Experience
2021 — Now
2021 — Now
I led the end-to-end development of scalable and automated pipelines for feature generation, model training, and deployment using technologies such as Python, TensorFlow, PyTorch, Apache Spark, Kubernetes, AWS, and Google Cloud. These pipelines enabled rapid experimentation and efficient delivery of machine learning models into production. I implemented robust data processing workflows leveraging BigQuery, Apache Iceberg, and cloud storage solutions to aggregate and transform real-time event stream data for dynamic feature engineering. I designed and deployed optimized inference services using TensorFlow Serving and Triton Inference Server, powering recommendation systems at production scale. I established comprehensive monitoring frameworks using TensorBoard, Prometheus, Grafana, and MLflow to track key model performance indicators, detect data or model drift, and automate retraining workflows as needed. I also developed and fine-tuned large language models (LLMs) for AI-driven use cases such as contextual search, content moderation, and personalized recommendations. For generative AI applications, I integrated foundation models—including Claude, Titan, and Jurassic—via Amazon Bedrock to support intelligent summarization, chatbot conversations, and semantic search. I employed Retrieval-Augmented Generation (RAG) techniques with vector databases, knowledge graphs, and embeddings to enhance retrieval accuracy and user interactions. Additionally, I implemented advanced optimization strategies such as model quantization, federated learning, and multi-GPU training to meet stringent latency and scalability requirements. My work followed MLOps best practices, leveraging tools like Kubeflow Pipelines and Vertex AI to establish robust CI/CD pipelines for ML models, including seamless deployment, rollback observability. I also built scalable ETL workflows using Apache Beam, Apache Kafka Snowflake to enable streaming data processing for downstream machine learning workflows.
2018 — 2021
2018 — 2021
New Jersey, United States
As a Python AI/ML Engineer, I played a key role in advancing LILT's generative AI platform, which is designed for the rapid translation of extensive content. LILT was selected by a European law enforcement agency to provide a dynamic solution for translating high volumes of content in low-resource languages within tight deadlines. The platform, powered by large language models and leveraging NVIDIA GPUs and the NVIDIA NeMo framework, enabled the swift translation of time-sensitive information at scale.
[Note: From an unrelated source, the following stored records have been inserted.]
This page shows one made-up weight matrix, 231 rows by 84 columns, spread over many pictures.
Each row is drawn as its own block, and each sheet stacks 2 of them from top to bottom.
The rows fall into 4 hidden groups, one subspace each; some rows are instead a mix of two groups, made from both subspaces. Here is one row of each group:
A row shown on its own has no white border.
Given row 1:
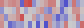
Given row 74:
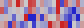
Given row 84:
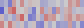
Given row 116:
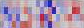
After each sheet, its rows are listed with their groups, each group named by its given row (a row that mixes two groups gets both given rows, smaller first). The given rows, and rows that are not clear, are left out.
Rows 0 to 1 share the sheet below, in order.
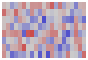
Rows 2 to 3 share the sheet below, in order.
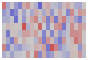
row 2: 84
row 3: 116
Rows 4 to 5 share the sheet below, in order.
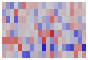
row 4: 84 and 116
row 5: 116
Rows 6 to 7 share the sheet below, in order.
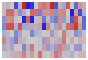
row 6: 1 and 116
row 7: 1 and 84
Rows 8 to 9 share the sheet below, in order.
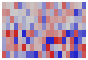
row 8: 116
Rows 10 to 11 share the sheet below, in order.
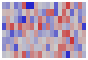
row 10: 1
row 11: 1 and 84
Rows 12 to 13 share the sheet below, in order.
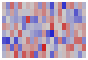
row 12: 74
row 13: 116
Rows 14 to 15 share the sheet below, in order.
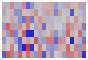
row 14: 1
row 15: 1
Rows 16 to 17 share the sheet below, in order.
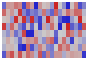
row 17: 1
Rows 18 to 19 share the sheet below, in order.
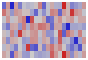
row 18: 1 and 74
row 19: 74
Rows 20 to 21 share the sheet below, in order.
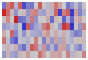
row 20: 84
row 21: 84
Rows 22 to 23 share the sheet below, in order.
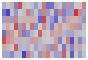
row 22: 116
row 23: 84
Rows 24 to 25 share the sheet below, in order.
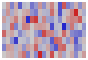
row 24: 74
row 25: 84 and 116
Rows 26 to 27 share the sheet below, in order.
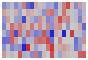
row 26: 1
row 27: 74
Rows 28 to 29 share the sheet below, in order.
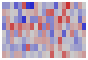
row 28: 1
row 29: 74
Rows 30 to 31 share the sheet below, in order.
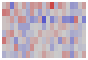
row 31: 84
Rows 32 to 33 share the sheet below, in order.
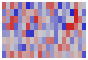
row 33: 1
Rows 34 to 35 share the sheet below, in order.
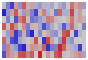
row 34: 84
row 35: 1 and 84
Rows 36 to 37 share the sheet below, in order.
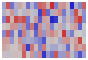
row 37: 74 and 84
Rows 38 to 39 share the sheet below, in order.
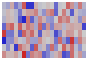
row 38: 1
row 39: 84
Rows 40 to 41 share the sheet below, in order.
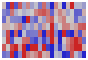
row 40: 74
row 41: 74
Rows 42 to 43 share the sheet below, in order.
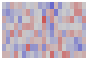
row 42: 116
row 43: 74
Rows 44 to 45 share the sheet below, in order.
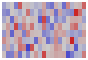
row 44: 116
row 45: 1
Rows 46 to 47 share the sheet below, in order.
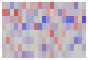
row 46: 116
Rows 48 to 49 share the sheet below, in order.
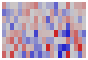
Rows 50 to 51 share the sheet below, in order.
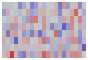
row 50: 74
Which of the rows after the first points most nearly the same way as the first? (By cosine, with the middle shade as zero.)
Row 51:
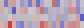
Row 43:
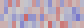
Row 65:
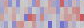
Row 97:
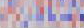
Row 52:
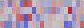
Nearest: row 43
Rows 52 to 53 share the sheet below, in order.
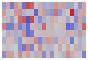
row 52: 1
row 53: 1
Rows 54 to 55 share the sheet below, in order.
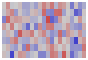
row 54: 116
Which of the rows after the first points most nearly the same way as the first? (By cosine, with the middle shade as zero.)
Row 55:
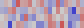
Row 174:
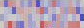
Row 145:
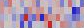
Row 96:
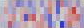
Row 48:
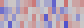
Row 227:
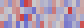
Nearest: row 145
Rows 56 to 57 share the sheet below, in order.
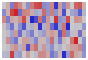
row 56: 84
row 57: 74
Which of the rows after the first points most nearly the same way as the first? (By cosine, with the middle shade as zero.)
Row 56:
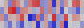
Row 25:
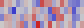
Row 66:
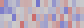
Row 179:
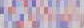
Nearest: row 179
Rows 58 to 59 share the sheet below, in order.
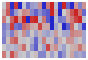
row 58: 74
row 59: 84
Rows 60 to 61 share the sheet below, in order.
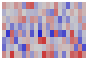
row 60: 1
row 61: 74
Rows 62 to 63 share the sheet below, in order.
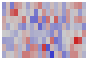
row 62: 84
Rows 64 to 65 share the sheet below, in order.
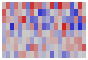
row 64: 74
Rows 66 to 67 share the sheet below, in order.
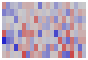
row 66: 84
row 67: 84
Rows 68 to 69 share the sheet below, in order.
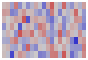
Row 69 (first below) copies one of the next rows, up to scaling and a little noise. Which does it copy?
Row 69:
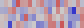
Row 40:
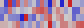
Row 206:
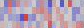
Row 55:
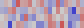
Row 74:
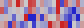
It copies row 55
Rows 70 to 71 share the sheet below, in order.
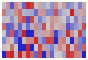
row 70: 1
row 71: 1
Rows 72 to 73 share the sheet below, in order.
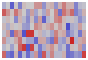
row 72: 1 and 116
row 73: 1
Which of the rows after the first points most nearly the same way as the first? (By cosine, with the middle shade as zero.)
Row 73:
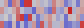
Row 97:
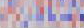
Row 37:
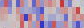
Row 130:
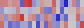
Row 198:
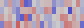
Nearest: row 130
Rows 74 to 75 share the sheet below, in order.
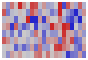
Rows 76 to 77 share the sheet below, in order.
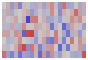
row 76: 74
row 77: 1
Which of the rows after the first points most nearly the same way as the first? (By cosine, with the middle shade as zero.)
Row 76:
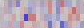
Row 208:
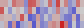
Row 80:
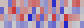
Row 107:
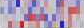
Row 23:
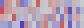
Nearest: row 107
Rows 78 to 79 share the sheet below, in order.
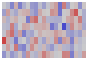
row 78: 74
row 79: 84
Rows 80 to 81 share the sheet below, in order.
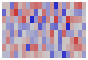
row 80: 84
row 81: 74
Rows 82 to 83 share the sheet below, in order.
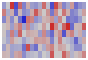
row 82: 74 and 84
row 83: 74
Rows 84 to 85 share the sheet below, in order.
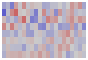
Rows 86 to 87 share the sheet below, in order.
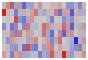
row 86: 84
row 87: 74
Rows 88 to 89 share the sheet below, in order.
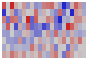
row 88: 1
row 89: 84
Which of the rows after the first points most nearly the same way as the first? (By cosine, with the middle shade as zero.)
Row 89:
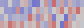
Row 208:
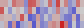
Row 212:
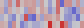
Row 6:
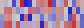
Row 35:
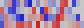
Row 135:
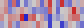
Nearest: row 35
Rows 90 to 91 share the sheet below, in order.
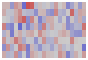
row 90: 1
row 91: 1 and 116
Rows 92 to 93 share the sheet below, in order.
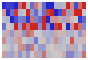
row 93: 1
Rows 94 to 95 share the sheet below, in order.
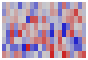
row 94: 74
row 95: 74
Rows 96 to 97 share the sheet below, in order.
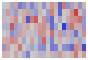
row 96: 74
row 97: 116
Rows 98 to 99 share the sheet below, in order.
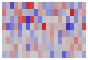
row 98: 1
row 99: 74
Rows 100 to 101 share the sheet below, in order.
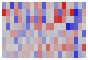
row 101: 116
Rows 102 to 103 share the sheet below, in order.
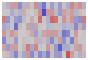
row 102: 116
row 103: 1
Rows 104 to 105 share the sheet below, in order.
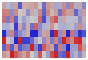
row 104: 116
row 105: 84
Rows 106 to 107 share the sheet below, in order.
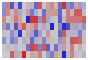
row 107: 74 and 84
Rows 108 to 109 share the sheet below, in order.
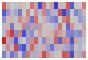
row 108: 84 and 116
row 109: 84
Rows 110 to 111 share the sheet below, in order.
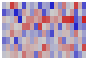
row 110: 116
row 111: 116
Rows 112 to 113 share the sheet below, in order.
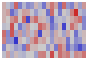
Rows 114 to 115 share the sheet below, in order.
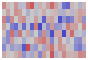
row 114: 1 and 116
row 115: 74
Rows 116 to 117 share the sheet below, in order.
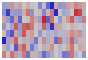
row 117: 84
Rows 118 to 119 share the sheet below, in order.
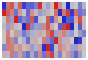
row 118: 84
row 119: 116
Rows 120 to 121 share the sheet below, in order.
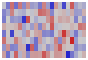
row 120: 74
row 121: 1
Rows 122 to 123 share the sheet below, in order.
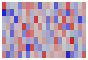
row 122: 84
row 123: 1
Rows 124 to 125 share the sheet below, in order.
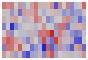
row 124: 84
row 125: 116
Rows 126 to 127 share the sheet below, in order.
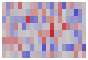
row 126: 74
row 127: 116
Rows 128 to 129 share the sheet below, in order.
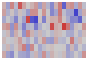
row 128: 74
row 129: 1
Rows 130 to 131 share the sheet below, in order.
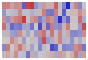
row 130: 1
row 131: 116
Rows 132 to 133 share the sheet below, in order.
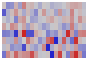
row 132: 84
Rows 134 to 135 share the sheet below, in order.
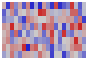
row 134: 74
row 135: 74
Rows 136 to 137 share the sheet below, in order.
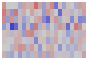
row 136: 84 and 116
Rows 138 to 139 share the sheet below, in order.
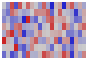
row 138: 74
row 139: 84
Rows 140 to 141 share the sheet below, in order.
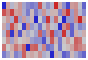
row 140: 84
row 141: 74
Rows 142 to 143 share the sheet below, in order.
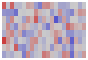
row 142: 1 and 84
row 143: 84
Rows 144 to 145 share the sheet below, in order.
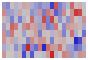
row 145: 74 and 116
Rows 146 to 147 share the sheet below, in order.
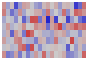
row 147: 1
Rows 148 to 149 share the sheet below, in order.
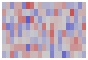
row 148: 1
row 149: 74
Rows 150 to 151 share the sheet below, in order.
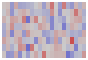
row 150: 74
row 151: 1
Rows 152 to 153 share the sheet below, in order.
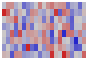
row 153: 74
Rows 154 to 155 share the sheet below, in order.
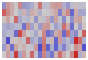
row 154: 84
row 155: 116
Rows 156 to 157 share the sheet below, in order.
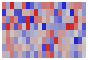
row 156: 1
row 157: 116
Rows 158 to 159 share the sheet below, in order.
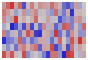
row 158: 1 and 84
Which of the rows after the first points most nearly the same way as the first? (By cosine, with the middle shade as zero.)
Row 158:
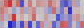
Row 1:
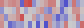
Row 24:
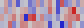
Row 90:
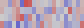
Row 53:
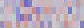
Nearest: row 1
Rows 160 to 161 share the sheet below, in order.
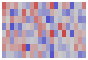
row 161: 74
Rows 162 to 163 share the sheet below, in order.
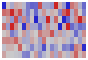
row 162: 84
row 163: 116
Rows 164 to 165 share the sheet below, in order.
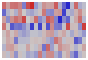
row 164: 1
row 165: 116
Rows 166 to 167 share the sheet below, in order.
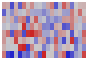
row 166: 74 and 84
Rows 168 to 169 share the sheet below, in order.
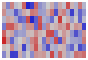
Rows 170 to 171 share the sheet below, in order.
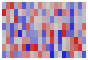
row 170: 84
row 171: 74
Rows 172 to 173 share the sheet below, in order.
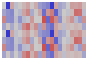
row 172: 116
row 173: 116
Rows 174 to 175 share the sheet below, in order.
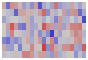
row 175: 116
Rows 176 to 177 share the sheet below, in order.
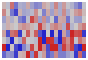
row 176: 84
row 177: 116
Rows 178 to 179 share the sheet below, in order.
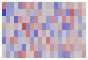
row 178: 84
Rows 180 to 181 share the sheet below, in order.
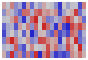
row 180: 74 and 84
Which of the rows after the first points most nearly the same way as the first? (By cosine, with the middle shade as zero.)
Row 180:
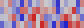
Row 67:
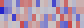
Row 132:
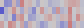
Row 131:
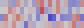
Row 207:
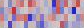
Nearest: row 67
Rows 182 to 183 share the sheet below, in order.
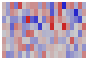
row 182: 74
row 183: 1
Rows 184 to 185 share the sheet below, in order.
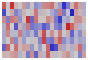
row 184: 1
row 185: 116
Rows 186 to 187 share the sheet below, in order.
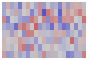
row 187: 1
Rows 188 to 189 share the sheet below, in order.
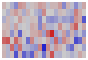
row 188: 116
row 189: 116
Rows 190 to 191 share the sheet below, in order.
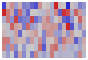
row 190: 84
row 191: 116
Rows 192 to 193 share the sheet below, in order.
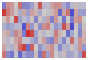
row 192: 84
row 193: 1
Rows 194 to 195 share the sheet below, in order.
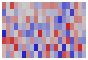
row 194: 1
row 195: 84
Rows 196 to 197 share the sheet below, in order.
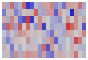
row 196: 1
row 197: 116
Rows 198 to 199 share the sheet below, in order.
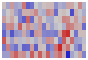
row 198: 1
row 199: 1
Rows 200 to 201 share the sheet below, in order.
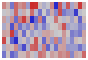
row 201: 84
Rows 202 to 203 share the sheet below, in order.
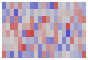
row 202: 84 and 116
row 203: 1
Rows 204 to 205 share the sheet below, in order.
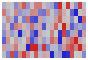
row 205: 74
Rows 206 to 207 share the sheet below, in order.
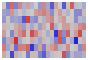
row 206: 74
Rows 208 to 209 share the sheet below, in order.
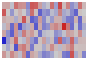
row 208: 74
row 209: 84
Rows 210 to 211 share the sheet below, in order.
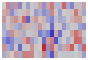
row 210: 74
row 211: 116
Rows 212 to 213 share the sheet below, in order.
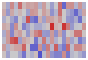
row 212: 74
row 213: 84
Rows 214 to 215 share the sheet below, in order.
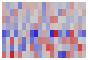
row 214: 116
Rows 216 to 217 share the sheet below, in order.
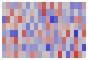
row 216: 116
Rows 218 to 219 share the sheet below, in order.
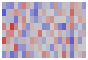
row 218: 84
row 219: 84
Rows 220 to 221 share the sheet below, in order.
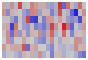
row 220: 74
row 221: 74
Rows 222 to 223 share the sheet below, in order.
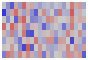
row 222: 84
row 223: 1
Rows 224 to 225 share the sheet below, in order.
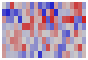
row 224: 116
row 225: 1 and 84
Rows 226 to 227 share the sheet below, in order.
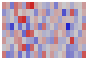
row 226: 1 and 84
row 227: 1
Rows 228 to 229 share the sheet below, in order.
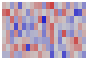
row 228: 116
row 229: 74
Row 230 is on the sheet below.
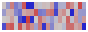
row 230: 1

NVIDIA A100 Tensor Core GPUs: These GPUs are tailored for high-performance computing tasks, offering enhanced memory bandwidth and tensor processing capabilities. They facilitated efficient handling of large-scale data processing and the complex computations necessary for training sophisticated language models.
NVIDIA NeMo: NeMo provided a modular and scalable architecture, supporting model customization through transfer learning and fine-tuning. Its integration with other NVIDIA tools and libraries ensured optimal performance and streamlined AI model deployment.
AWS: AWS enabled easy scaling of GPU resources to meet peak workload demands and supported a highly available and resilient architecture. It offered a range of services, including EC2 for compute power, S3 for storage, and SageMaker for managing ML workflows. The cloud infrastructure ensured high availability, disaster recovery, and dynamic resource scaling based on demand.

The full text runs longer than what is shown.